His work has been presented at various venues including Centre Georges Pompidou (Paris), Delfina Foundation (London), Rotterdam International Film Festival (Rotterdam), Modern Art Oxford (Oxford), Tate Modern (London), HomeWorks (Beirut), Contemporary Image Collective (Cairo), Festival Paris Cinéma (Paris), Makan Art Space (Amman), Arnolfini (Bristol), Raster Gallery (Warsaw), KunstFilmBiennale (Cologne), Darat El Funun (Amman – Jordan), Festival Paris Cinéma (Paris), Medien und Architektur Biennale (Graz – Austria)

Rana Jarbou

Saudi-born Rana Jarbou has been researching and documenting graffiti and street art across 12 Arab countries since 2007, in search for a counter-narrative for the Arab identity and to give voice to society’s silent cries. She’s published essays in Arabic Graffiti and Walls of Freedom, and written about graffiti, underground cultural scenes and urban change for various online outlets. She led Al-Akhbar Newspaper’s new year (2012) special publication titled “Our Streets” showcasing graffiti of the Arab Uprisings of 2011. She participated in numerous regional arts & culture conferences and exhibitions and more recently Santa Cruz and Marseille. In June of 2015, she received her MA in Social Documentation at UCSC Film and Digital Media. Her ongoing project One Thousand and One Walls visualizes a journey capturing a transitional period while it aims to redefine the Arab world through a different lens, through its walls.

Toby Smith

Toby Smith, 33, is based in Cambridge and works internationally on projects concerning landscape, environment, industrial and science stories.

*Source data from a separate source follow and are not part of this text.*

In the rows, zero is written as 128.
Named moves, each a turn or a mirror, and the order they were made in; the first pair answered:
pogi (before |-> after):
[130  88 126 133 141 138 132 121 124 151] |-> [123  92 121 137 142 139 118 109 126 127]
[111 118 138  97 165 102  89  94  77 135] |-> [144 105 144  94 165 101 119 144  81 172]
[161 140 118 133 111 122 165 197 121 151] |-> [104 165 105 141 111 126 103  91 114  66]
[143  64 104 132 120 162 139 141  99 163] |-> [109  78 103 133 121 160 103  84  99 114]
Paze (before |-> after):
[122 110 117 103 105 138 122 101  84 136] |-> [122 109 150 114 152 128 105 120 104 163]
[118 127 126 152 143 140 113 154 140 116] |-> [119 146 122 148 121 133 111 150 136 103]
[108  95 102 118 106 111 131 106 126  71] |-> [114  56 127 131 158 122 129 127 125 111]
[102 138 162 107 149 113 100  94 113 121] |-> [106 130 139 110 124 128 109  75 100 106]
non (before |-> after):
[123 117 129 147 145 150 114 122 129 117] |-> [134 133 142 116 139 129 117 142  99 143]
[133 130 122  58 110 146 132  95  53 125] |-> [179 134  87 117 107 179 187 162 138 140]
[107 129 130 118 125 121  87  84  95 105] |-> [160 155 131 121 114  99 143 176 130 150]
[112 138 171 136 184 122 110 134 155 137] |-> [111 145 166 141 179 126 119 139 159 136]
Now pairs of rows:
Between the rows of a pair lie 2 to 3 moves.
[110 106 112 159 150 161  97  86 155  92] |-> [160 130  84 143  85 159 165 152 156 126] -> non Paze non
[152 172 126 178 120 108 126 132 150 108] |-> [166  95 119 153 107 143 152 134  93 152] -> non Paze pogi
[145 179 130  77  67  96 162 156 105 143] |-> [125 180 141 168 165 115 118 155 206 120] -> non Paze Paze
[170  82 126 147 150 145 148 180 161 100] |-> [129 159 153 109 150  86  98 136 144  63] -> Paze pogi non
[ 95 140 144 110 138 118  83  82  92 111] |-> [101 111 145 119 163 133  85  90  97 131] -> Paze Paze
[113 124 122 109 106 142 114  76  97  93] |-> [147  98 152 111 151 139 143 164 115 171] -> Paze non
[116 120 171 110 169 110 117 118 104 158] |-> [155 109 126 124 100 138 176 150 113 162] -> Paze Paze non
[114 141 131 101 104  77 111  79 105 106] |-> [131 167 120 121  97  77 124 102 141  97] -> non pogi non
[163 137 117  92 113 109 136 189 114 166] |-> [111  97 121  99 126 140  85 100  75 132] -> non pogi non
[173 121 128 136 142 122 173 209 149 182] |-> [155  52 123 156 161 172 152 165 124 173] -> non pogi
[142 113 143 138 156 121 160 189 132 154] |-> [ 95 144 146 150 173 114 108 118 138  88] -> non Paze
[136 108  92 132  99 149 131 100  95 105] |-> [134 130 106 111 102 120 122  99  83 108] -> non pogi
[154  92 144 117 148 145 138 171 115 174] |-> [149  79 126 146 149 165 142 159 136 154] -> non non non
[113 150 128 105  55 111 154 141  92 104] |-> [ 79 152 178 126 155  93  92 128 115 102] -> Paze Paze pogi
[147 108 129  90 104 122 158 157  93 158] |-> [146 143 127  83  96  99 147 157  99 143] -> Paze Paze
[113  77 119 122 117 169  93  82  72 101] |-> [154  48 117 134 119 185 136 142  93 142] -> pogi non
[131 109 143 132 162 132  94 157 149 183] |-> [146 120  81 115  61 148 131 134 129 143] -> Paze pogi Paze
[172 123 122 111  86 124 184 179 106 166] |-> [131 125 164  71 120 100 124 128  50 157] -> Paze non non
[102 194  71 155  94 124 138  83 132  40] |-> [130 207  73 163  92 118 168 136 158  65] -> non non
[105 120 107 115 105 134 102  64  92  73] |-> [132  65 115 176 174 171 128 133 149 126] -> Paze non non
[105 161 140 167 162 105 112 134 169 105] |-> [147 131 101 153 106 135 181 167 152 136] -> Paze pogi
[160  90 117  86  95 145 170 151  73 176] |-> [105  62 154 117 183 154  95  95  74 155] -> pogi Paze
[119  54 105 143 135 158 151 149 115 163] |-> [ 99 162 142 147 172  88 110 157 178 130] -> Paze pogi non
[149  87  93 145 116 164 217 198 135 199] |-> [131 104 135  72 116 124 181 168  50 219] -> non non
[170 120 109 170 129 148 169 212 185 161] |-> [108 193 164  69 118  56  98 134  95 131] -> pogi non
[141 112 149 163 170 132 101 118 139 129] |-> [163 165 123 149 106 109 140 136 149 115] -> non Paze non
[122  77 119 125 125 164 134 100 100 133] |-> [140 160 127  85  93 102 149 139 109 137] -> non Paze Paze
[143  97 134 121 137 146 149 150 133 160] |-> [143 139 132  95  99 121 146 136 113 141] -> pogi non Paze
[129 101 149 123 156 132 141 172 128 170] |-> [ 86 130 138 129 141 126  98  86 120  98] -> pogi Paze
[170 108 136 184 203 133 142 209 210 179] |-> [155  53 167 132 215 137 118 186 122 220] -> non pogi
[126 144  93 176  90 143 122  97 149  81] |-> [106 167 163 133 169  86  76 118 123 123] -> Paze Paze non
[112 144 161 116 127 114 147 181 133 168] |-> [106 162 113 129  70 127 158 141 151 108] -> Paze pogi non
[123  90 128 140 132 163 142 119 113 139] |-> [146 157 129 118  99 118 157 154 121 135] -> Paze Paze pogi
[114 146 126 146 167 105  94  90 159 103] |-> [114 154 142 110 170  84  97  96 132 120] -> non non non
[140 168 154 109 153  65 117 173 124 138] |-> [158  56 116 163 150 157 141 165 123 156] -> Paze non Paze
[106 113 152 124 152  96 110  91 156 150] |-> [135 106 137  96 110 103 151 126 132 175] -> Paze Paze non
[129 119 147  95 105 108 112 133  77 178] |-> [111 156 132 172 138 118  88 122 184 119] -> non Paze pogi
[150 108 130  87 101 121 117 119  89 165] |-> [137 115  91 162 108 157 104  92 145 111] -> non pogi
[137 143 147 121 147 115 105 142 120 131] |-> [161 109 116 139 122 149 135 151 125 134] -> Paze non Paze
[154  72 123 161 162 160 166 185 155 168] |-> [ 93 103  92 170 127 157 110  67 152  62] -> Paze non Paze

Toby graduated with a Masters in Contemporary Photography from London College of Communication in 2008. This was after spending 2 years working across Africa utilizing his bachelor’s degree in Environmental Science. His focus now lies on large-scale photography and research projects for editorial publication, exhibition, communication and advocacy. Toby is represented editorially by Getty Images Reportage and is the Artist in Residence at Cambridge University’s Conservation Institute.

GALLERY TALKS:

18 Feb | 5 PM

TOBY SMITH “Before The Photograph”

19 Feb | 1 PM

WINGBEAT (Jo Oliver) “The Art of Robotics”

19 Feb | 5 PM

MOMOKO “The making of PLANET: Combining Time lapse Technique, Macro Photography and Slow Motion”

20 Feb | 1 PM

LIA “Algaegraphs & Instruments”

20 Feb | 5 PM

SEMICONDUCTOR “Brilliant Noise”

All talks will take place in the PROJECT SPACE at The Arts Center

FILM LAB

The Film Lab is a division of Imagine Science Films dedicated to empowering students to explore science creatively through film. The exhibition will feature works from local students as they explore the topic “air above us, air inside us.” Students were taught the basics of filmmaking and given several weeks to shoot material. They then received a short course in editing, in order to put together short, 2-3 minute films on the topic, which are then screened as part of the exhibition.